▸ What to do
Reproduce the entries from their first line up to and including the line with "1.12 -3.12 -0.70]". Leave out everything after it.
*** Block opens ***
Each row was made from one small tree. The marks that hang from a mark follow it in brackets, in the order of their numbers. Every link used is in the known rows. Write each row's tree.
Known rows
k18{k998}: [-2.13 -2.13 -1.59 -1.43  1.78  1.27 -0.02  1.44 -0.63  2.82  1.49  0.28
 -2.41 -0.18 -0.05  3.21  3.33 -0.80  0.50 -0.06  0.50  0.74  2.44 -2.28
  5.49  0.23  2.00  2.54 -1.31  5.07]
k998{k756 k792{k171}}: [-5.16 -2.52 -2.89  0.70  1.81 -0.52 -0.45  2.34  0.48  3.17  1.83 -0.45
 -2.84  0.31 -0.90  3.50  2.12  0.19 -0.45  0.76 -0.14 -1.31  1.29 -2.22
  1.02  2.07  0.06  1.14 -1.24  2.34]
k998{k756{k54 k123 k311} k792}: [-6.32 -2.18 -1.67  0.67  1.87 -0.03  1.28  1.02 -1.31  3.76  1.53  0.93
 -2.54 -0.46 -2.09  2.77 -1.27  1.10  0.26 -0.42 -0.03  0.50  1.63 -2.81
  1.67  0.74  0.60  2.43 -4.01 -0.75]
k112{k756{k54 k123{k792{k171}} k311}}: [-3.95 -2.52  0.34  0.94  0.70 -1.09  1.51 -1.67 -2.69  3.82  0.84 -0.06
 -2.83  0.83 -1.77  2.68 -2.46  0.39  2.61 -2.36  0.98 -0.26  2.95 -3.22
  5.12  0.20  0.66  1.12 -3.12 -0.70]
k756{k54 k311{k816}}: [-4.23 -0.97 -0.31 -0.82  1.46 -1.02  2.42 -1.77 -2.77  2.06  1.37 -0.61
 -2.52 -1.31 -1.07  3.18  1.82  1.00 -0.21 -0.81  0.92  0.94  0.91 -2.96
  5.52 -0.26  1.49  1.83 -6.80  0.32]
k112{k756{k54 k311}}: [-4.11 -0.93 -0.31  1.04  1.16 -0.18  0.07 -0.89 -3.39  3.56  1.49 -0.17
 -2.88 -0.08 -2.23  3.70 -0.19  0.51  2.40 -1.09  0.70  0.53  0.35 -2.92
  5.64 -0.06  1.45  1.23 -3.35  0.97]
k311{k816}: [-3.29 -0.98 -1.76 -1.29  1.88  0.37  1.90 -0.36 -0.63  2.04  1.85 -1.39
 -2.24 -0.56  0.10  3.69  2.98 -0.42 -1.24  1.15  1.29  0.86 -0.09 -2.59
  4.52 -0.40  1.20  1.60 -4.74  3.60]
k18{k112{k756{k311}} k378}: [-1.72 -0.46  0.33  0.45  1.69 -1.13 -0.75  1.02 -2.18  4.79 -1.18  1.23
 -3.08 -0.20 -2.71  2.24 -0.20 -1.93  1.15 -0.97  3.36  1.29 -0.15 -4.33
  4.95 -0.47 -0.44  1.89 -1.25  5.35]
k311{k816{k998{k756{k54 k123} k792{k171}}}}: [-4.35 -2.83 -1.78 -0.36  1.65  0.32  2.22  0.84  0.95  2.07  0.87 -0.57
 -2.33 -0.04  0.77  2.96 -0.05 -0.33 -1.62 -0.02  0.68 -0.34  2.83 -3.14
  1.91  1.02  0.67  2.68 -4.96  0.94]
k112{k756{k311}}: [-3.75 -1.42 -0.66  0.57  1.23 -0.25 -0.39  0.17 -3.65  3.81  1.31 -0.78
 -2.99  0.14 -2.13  3.73  0.53 -0.22  1.70 -0.78  0.84  0.29 -0.37 -2.72
  5.56  0.33  0.78  0.47 -2.34  3.41]
k756{k123{k792{k171}} k311{k816}}: [-3.67 -3.58 -0.02 -1.57  0.93 -2.18  3.77 -1.47 -2.28  2.76  0.29 -1.23
 -2.66  0.17 -0.44  2.03 -0.17 -0.05 -0.81 -2.06  1.40 -0.44  3.13 -3.14
  4.80  0.49 -0.25  0.61 -5.28  1.26]
k311{k816{k998{k756{k54} k792{k171}}}}: [-4.18 -2.60 -1.82 -0.23  1.61  0.24  1.57  1.10  0.94  1.73  0.94 -0.87
 -2.30 -0.26  0.71  3.43  1.43 -0.28 -1.74  0.46  0.56 -0.41  2.37 -3.23
  1.88  1.28  0.59  2.40 -4.65  1.27]
k171{k792}: [-4.94 -2.35 -1.68 -1.07  2.45  0.45  0.94  1.51  0.93  3.34  1.97 -0.90
 -0.61 -1.03 -0.19  3.94  2.29  0.17  1.10  0.22  1.01  1.02 -0.73 -3.01
  4.10 -0.65  1.84  0.83 -2.01  3.83]
k18{k311 k378}: [-0.59 -0.13 -0.86 -0.71  2.66  0.21  0.21  1.34 -3.95  3.37 -0.35  0.62
 -3.03 -0.59 -1.30  3.89  2.33 -1.35  0.39 -1.79  1.55  0.76 -0.52 -3.69
  4.01 -0.07 -0.15  1.74 -1.01  5.32]
k311{k816{k998{k756{k54 k123{k792}}}}}: [-3.45 -2.37 -0.98 -0.66  1.30  1.21  2.99  0.13  0.35  1.58  1.14 -0.60
 -1.82 -0.21  0.58  3.12 -0.11 -0.53 -1.53  0.21  1.26  0.52  2.86 -3.59
  2.43  0.02  0.79  2.35 -5.23  0.54]
k816{k311 k998{k756 k792{k171}}}: [-4.45 -2.72 -1.54  0.97  0.70  1.03  0.10  3.68 -1.36  1.64  0.89 -1.59
 -2.84  0.28  1.20  4.23  0.12 -1.81  0.65 -1.11  0.34 -1.30  3.27 -2.07
  2.02  1.64 -0.87  1.67 -1.69  2.29]
k400{k18{k112 k311{k816} k998} k756}: [ 1.18 -0.86  0.24  0.29  1.54  2.17  1.57  2.37 -0.05  3.78 -0.99 -0.98
 -0.34  1.44 -2.10  2.79  4.61 -1.03  2.06  0.45  2.22  1.17  0.34 -4.71
  5.10 -0.27  2.04  3.36 -0.75  7.05]
k998{k792}: [-4.69 -1.88 -2.04  0.33  2.13  0.89  0.25  1.37  0.81  2.81  1.85 -0.50
 -2.02 -0.50 -0.67  3.94  2.87 -0.11  0.33  1.03  0.38  1.11  0.94 -2.32
  3.68  0.38  0.94  1.87 -2.11  3.12]
k400{k18}: [-2.92  0.02  0.33  0.86  1.97  1.63  0.82  0.66  0.17  1.66  3.02 -1.80
 -2.18  0.35 -1.77  2.36  4.48  0.18  2.17  1.21  1.84  0.07  0.79 -2.01
  6.23 -0.26  1.87  0.42 -2.28  4.35]
k816{k311 k998{k792{k171}}}: [-4.03 -2.75 -0.91  0.63  0.78  0.97  0.58  2.77 -1.07  1.20  0.73 -1.95
 -2.62  0.04  1.74  4.19  0.87 -1.95  1.35 -1.76  0.59 -0.63  3.74 -1.92
  4.10  1.05 -0.49  1.77 -2.13  2.78]
k816{k998{k756{k54 k123 k311}}}: [-4.40 -2.24 -0.45  0.15  1.51  1.29  1.65  1.00 -1.47  2.00  1.54  0.14
 -2.73 -0.56 -0.66  2.48 -0.98  0.09 -0.03 -1.91  0.41  0.01  2.64 -2.59
  3.66  0.65  1.09  1.70 -4.49  0.72]
k400{k816{k311}}: [-3.45 -0.38 -2.73 -0.27  0.52  1.25  0.88  1.10 -1.71  1.43  2.35 -2.35
 -2.39  0.92 -0.67  4.69  2.95 -0.86  0.61 -0.48  2.04  0.47  1.21 -2.23
  6.36 -0.35 -0.19  1.82 -2.54  3.61]
k998{k756{k123{k792} k311}}: [-4.46 -2.56 -0.98 -0.29  1.29 -0.11  1.86  0.68 -2.45  3.31  1.62 -0.03
 -2.62 -0.05 -1.84  2.63 -0.53  0.22 -0.32 -0.74  0.83 -0.04  1.68 -2.80
  2.66  0.64 -0.05  0.61 -3.17  1.19]
k756{k123}: [-3.88 -1.36 -1.25 -0.58  2.13  1.32  1.93 -0.22 -0.64  2.80  2.56 -0.27
 -2.47 -0.10 -0.46  2.59  0.16 -0.26  0.69 -0.60  0.94  0.81  0.96 -1.73
  5.22 -0.62  1.51  1.46 -3.26  3.02]
k400{k756{k54 k123} k816{k311}}: [-2.77 -0.42 -2.66  0.50  0.13  2.83  2.98 -0.22 -0.99  2.36  1.93 -2.01
 -0.97  1.52 -1.37  4.92 -0.92 -0.02  2.81 -1.83  2.50  1.79  1.02 -3.23
  5.62 -1.43  0.85  3.32 -3.79  0.46]

Which tree is each row?
[-3.87 -1.92 -0.24  0.73  0.42  2.41  2.16  1.68 -1.96  1.26  1.37 -0.75
 -2.26  0.12  1.03  3.71 -2.39 -1.51  1.45 -1.63  1.13  0.17  4.13 -2.52
  2.82 -0.20 -0.05  2.30 -3.27 -0.47] : k816{k311 k998{k756{k54 k123{k792}}}}
[-4.38 -1.45 -1.79 -0.81  1.53 -0.62  1.08  0.91 -3.05  2.85  1.64 -0.81
 -2.93 -0.64 -1.57  3.36  1.82  0.25 -1.62  0.45  0.81 -0.21 -0.53 -2.72
  2.77  0.79  0.28  0.73 -4.52  2.74] : k998{k756{k311{k816}}}
[-4.15 -2.43 -2.14 -0.45  1.80  1.10  1.37  1.95  0.59  1.98  0.91 -0.99
 -2.02 -0.45  0.49  3.82  1.77 -0.75 -2.22  1.26  0.80  0.53  1.33 -3.33
  1.81  0.80  0.41  2.27 -4.23  2.96] : k311{k816{k998{k756 k792}}}
[-2.44 -2.39 -1.81 -0.43  1.96  0.06  1.11  2.19 -1.95  2.53 -0.30 -0.86
 -2.48  0.18  0.39  4.08  2.84 -0.85 -1.73 -0.88 -0.30 -0.93  1.07 -3.45
  2.08  1.71 -0.01  1.99 -2.57  4.05] : k18{k311{k816{k998{k756 k792{k171}}}}}
[-1.17 -2.41 -0.51 -0.68  1.70 -1.32 -1.11  2.69 -1.12  5.89 -3.27  2.28
 -2.60  0.01 -1.94  2.28 -0.01 -2.53  0.28 -0.27  2.99  1.72  2.29 -5.56
  3.65  0.26 -0.48  4.41 -0.34  6.32] : k18{k112{k756{k311{k816}}} k378 k998{k792}}
[-5.59 -2.19 -2.79  0.49  2.21  1.20  0.66  2.24  0.34  3.81  2.00  0.45
 -2.38  0.11 -1.23  3.20 -0.30  0.07 -0.30  1.01  0.20  0.42  0.94 -2.42
  1.03  0.76  0.37  2.16 -2.03  1.90] : k998{k756{k123} k792}
[-3.34 -2.80 -0.90 -0.69  1.18  0.30  2.94 -0.08  0.46  1.53  0.98 -0.85
 -2.18  0.14  0.88  2.84 -0.04 -0.43 -1.55 -0.40  1.15 -0.43  3.45 -3.35
  2.41  0.65  0.60  1.97 -5.00  0.43] : k311{k816{k998{k756{k54 k123{k792{k171}}}}}}
[-1.36 -0.76  0.84  1.07  1.52  1.50 -0.62  2.13  0.81  3.63  0.80 -0.08
 -2.01  1.37 -2.19  1.47  3.46 -1.18  2.79  1.28  2.35  0.25  2.29 -3.24
  6.55 -0.10  2.08  2.36  0.27  6.44] : k400{k18{k112{k756} k998}}
[-0.25 -1.13 -0.26 -0.54  2.53 -0.16  0.94  2.52 -1.00  3.61 -3.02  1.15
 -2.08 -0.52 -0.42  2.90  2.03 -2.76 -1.67 -0.97  2.49  1.41  0.85 -5.36
  2.86 -0.01 -0.86  3.76 -1.81  6.32] : k18{k112 k311{k816{k998{k792}}} k378}
[-3.81 -3.66  0.91 -0.88  0.73 -1.50  4.45 -2.13 -1.35  1.77  0.03 -0.58
 -2.35 -0.19  0.18  1.82 -1.54  0.45 -0.22 -3.09  1.15 -0.21  5.12 -3.59
  4.81  0.38  0.48  1.84 -6.65 -1.72] : k756{k54 k123{k792{k171}} k311{k816{k998}}}
[-4.21 -2.36  0.47 -1.00  1.10 -0.96  4.42 -2.56 -2.03  2.51  0.77 -0.16
 -1.98 -0.53 -0.86  2.36 -1.14  0.79  0.02 -1.60  1.36  1.22  3.31 -3.63
  4.85 -0.71  0.81  2.10 -6.77 -1.71] : k756{k54 k123{k792} k311{k816}}
[ 0.61 -0.61 -0.63 -0.68  2.36  0.08 -0.70  3.11 -2.39  4.84 -2.37  3.50
 -2.70 -0.13 -1.73  2.27  1.48 -2.09 -0.03 -1.41  1.74  0.79  1.87 -5.00
  2.49  0.24  0.42  4.72  0.66  5.40] : k18{k112 k311 k378 k998{k756{k54}}}
[-4.98 -1.25 -1.28 -0.58  1.54 -0.35  2.48 -0.55 -2.74  3.08  1.78  0.22
 -2.86 -0.56 -1.56  2.49 -1.14  0.88 -0.71 -0.60  0.75  0.22  0.76 -2.77
  2.84  0.15  0.99  1.98 -5.93 -0.26] : k998{k756{k54 k123 k311{k816}}}
[-3.62 -1.45 -0.85 -0.07  1.15 -0.67  0.38 -0.24 -3.62  3.71  0.87 -1.10
 -2.86  0.10 -1.69  3.84  0.47 -0.32  0.57 -0.19  1.19  0.44 -0.60 -3.19
  5.14  0.20  0.60  0.85 -3.63  3.38] : k112{k756{k311{k816}}}
[-0.65  0.71  1.28  1.69  1.83  2.26  2.47 -0.02  1.54  3.65  0.37  0.08
 -0.88  0.82 -3.27  1.48 -0.36 -0.33  4.12 -0.43  4.30  2.12  0.59 -4.45
  5.11 -1.82  1.85  3.01 -2.55  2.64] : k400{k18{k112 k378} k756{k54 k123}}
[-3.88 -1.03 -0.74  0.86  0.71  2.34  0.85  2.21 -2.36  0.98  1.80 -1.04
 -2.59 -0.42  0.85  4.27 -0.43 -1.43  1.29 -1.11  0.71 -0.07  2.66 -2.07
  3.26  0.12  0.35  2.12 -3.24  0.78] : k816{k311 k998{k756{k54}}}
[-6.18 -2.85 -1.67  0.66  1.59 -1.48  1.17  0.70 -1.16  3.70  1.30  0.56
 -3.11  0.03 -1.63  2.30 -1.19  1.21  0.28 -1.42 -0.28 -1.14  2.53 -2.51
  1.71  1.76  0.25  1.81 -3.65 -0.90] : k998{k756{k54 k123 k311} k792{k171}}
[-5.73 -2.60 -2.00  0.25  1.41 -2.13  0.92  0.69 -1.23  3.10  0.88 -0.26
 -2.93 -0.32 -1.30  3.19  1.08  1.11 -1.01 -0.14 -0.07 -1.18  1.72 -3.06
  1.31  1.96  0.07  1.72 -4.55 -0.42] : k998{k756{k54 k311{k816}} k792{k171}}
[-3.80 -2.52  0.20  0.27  0.60 -1.54  2.33 -2.06 -2.71  3.78  0.41 -0.39
 -2.72  0.76 -1.32  2.78 -2.50  0.28  1.50 -1.79  1.27 -0.17  2.60 -3.71
  4.67  0.12  0.52  1.48 -4.48 -0.76] : k112{k756{k54 k123{k792{k171}} k311{k816}}}
[-3.64 -1.40 -1.11  0.47  0.76  2.31  0.57  3.05 -2.60  1.22  1.64 -1.52
 -2.71 -0.20  0.95  4.32  0.13 -1.96  0.73 -0.87  0.89 -0.26  1.99 -1.92
  3.22  0.42 -0.13  1.52 -2.49  2.78] : k816{k311 k998{k756}}
[ 0.39 -1.29 -1.70 -1.52  2.44  0.49 -0.93  3.42 -4.39  4.42 -1.35  2.08
 -3.18 -0.07 -1.33  3.56  1.93 -1.78 -0.20 -1.57  1.06  0.17  1.16 -4.26
  2.14  0.87 -0.04  3.13  0.79  6.21] : k18{k311 k378 k998{k756}}
[-4.87 -3.02 -0.05 -0.71  1.43 -1.10  3.53 -1.14 -1.37  2.28  0.32 -0.25
 -2.63 -0.57 -0.04  1.94 -1.47  0.55 -0.23 -2.70  0.67  0.10  3.65 -3.06
  4.79  0.52  0.97  2.55 -6.98 -0.67] : k756{k54 k123 k311{k816{k998{k792{k171}}}}}
[-0.16 -0.50 -0.73  0.20  1.34  1.43  0.22  2.92  0.46  2.73  0.05 -0.64
 -1.62  2.23 -2.62  2.03  6.53 -0.91  0.90 -0.07  2.43 -0.04  2.72 -4.08
  7.48  0.36  1.10  3.25  0.44  7.67] : k400{k18{k112 k311 k998} k816}
[-3.80 -3.76 -0.41 -0.10  1.00  0.21  1.72  1.48 -1.13  2.09  0.83 -0.58
 -2.78  0.17 -0.27  2.32 -0.41 -0.51 -0.57 -2.22  0.65 -1.16  3.74 -2.75
  3.21  1.61 -0.10  0.59 -3.12  1.79] : k816{k998{k756{k123{k792{k171}} k311}}}
[-5.01 -3.25 -1.05  0.84  1.40 -0.16  0.37  1.93 -0.23  2.02  0.78 -0.28
 -2.77 -0.37 -0.43  3.02  0.85  0.26 -0.25 -1.60 -0.15 -1.06  3.43 -2.77
  2.40  2.21  0.35  1.64 -3.31  0.63] : k816{k998{k756{k54 k311} k792{k171}}}
[-2.40 -0.51 -3.04  0.53  0.71  2.38  1.81 -0.51  1.00  2.21  2.24 -1.75
 -0.73  1.05 -2.29  5.00  2.60  1.03  1.44 -0.50  2.05  1.80  0.11 -3.70
  5.54 -0.69  1.69  2.69 -3.38  1.38] : k400{k756{k54} k816}
[-5.99 -2.91 -1.88  0.06  1.52 -1.92  1.97  0.30 -1.22  3.60  0.84  0.12
 -2.97 -0.06 -1.23  2.41 -1.16  1.07 -0.82 -0.89  0.08 -1.09  2.31 -2.99
  1.31  1.66  0.04  2.15 -4.95 -0.92] : k998{k756{k54 k123 k311{k816}} k792{k171}}
[-0.21 -0.15  0.01  0.51  2.34 -0.06 -0.08  1.59 -3.08  5.52 -2.09  2.03
 -2.87  0.62 -2.17  2.48 -1.10 -2.54  1.32 -1.89  2.56  1.08 -0.39 -4.68
  4.01 -0.65 -0.44  2.93  0.36  6.11] : k18{k112{k756{k123}} k311 k378}
[-4.14 -2.17 -0.94  0.70  1.01  2.15  0.68  2.92 -1.15  1.31  0.93 -1.64
 -2.14 -0.43  1.38  4.60  0.76 -2.04  1.33 -0.89  0.73  0.69  3.02 -2.18
  4.12  0.25 -0.21  2.30 -2.40  2.87] : k816{k311 k998{k792}}
[-2.13 -1.16 -1.21 -0.46  2.01  1.05  1.67  1.10 -2.53  2.04  0.36 -0.39
 -2.22 -0.31  0.10  4.14  2.38 -0.49 -1.29 -0.78 -0.06  0.12  0.58 -3.51
  2.87  0.55  0.98  2.43 -3.73  2.83] : k18{k311{k816{k998{k756{k54}}}}}
[-4.18 -3.29 -0.74  0.14  1.14 -0.94  1.18  0.37 -2.38  4.00 -0.08 -0.82
 -2.97  0.75 -0.76  2.78 -2.09 -0.68  0.56 -1.76  0.94 -0.41  1.78 -3.34
  4.34  1.04  0.04  1.42 -3.71  2.60] : k112{k756{k123 k311{k816{k998{k792{k171}}}}}}
[-4.46 -2.57 -0.19 -0.42  1.25 -1.38  2.23 -0.78 -1.35  1.68  0.38 -0.85
 -2.54 -0.95 -0.15  2.92  1.39  0.63 -0.52 -1.75  0.47 -0.09  2.93 -3.24
  4.70  1.01  0.92  2.04 -6.39  0.03] : k756{k54 k311{k816{k998{k792{k171}}}}}
[-4.61 -2.17 -0.23 -0.37  1.43 -0.45  2.32 -0.56 -1.48  1.72  0.53 -0.61
 -2.21 -1.37 -0.41  3.29  1.31  0.58 -0.54 -1.10  0.63  1.00  2.34 -3.48
  4.69  0.31  1.14  2.46 -6.64  0.12] : k756{k54 k311{k816{k998{k792}}}}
*** Block closes ***
▸ Solution to this problem
Each row was made from one small tree. The marks that hang from a mark follow it in brackets, in the order of their numbers. Every link used is in the known rows. Write each row's tree.
Known rows
k18{k998}: [-2.13 -2.13 -1.59 -1.43  1.78  1.27 -0.02  1.44 -0.63  2.82  1.49  0.28
 -2.41 -0.18 -0.05  3.21  3.33 -0.80  0.50 -0.06  0.50  0.74  2.44 -2.28
  5.49  0.23  2.00  2.54 -1.31  5.07]
k998{k756 k792{k171}}: [-5.16 -2.52 -2.89  0.70  1.81 -0.52 -0.45  2.34  0.48  3.17  1.83 -0.45
 -2.84  0.31 -0.90  3.50  2.12  0.19 -0.45  0.76 -0.14 -1.31  1.29 -2.22
  1.02  2.07  0.06  1.14 -1.24  2.34]
k998{k756{k54 k123 k311} k792}: [-6.32 -2.18 -1.67  0.67  1.87 -0.03  1.28  1.02 -1.31  3.76  1.53  0.93
 -2.54 -0.46 -2.09  2.77 -1.27  1.10  0.26 -0.42 -0.03  0.50  1.63 -2.81
  1.67  0.74  0.60  2.43 -4.01 -0.75]
k112{k756{k54 k123{k792{k171}} k311}}: [-3.95 -2.52  0.34  0.94  0.70 -1.09  1.51 -1.67 -2.69  3.82  0.84 -0.06
 -2.83  0.83 -1.77  2.68 -2.46  0.39  2.61 -2.36  0.98 -0.26  2.95 -3.22
  5.12  0.20  0.66  1.12 -3.12 -0.70]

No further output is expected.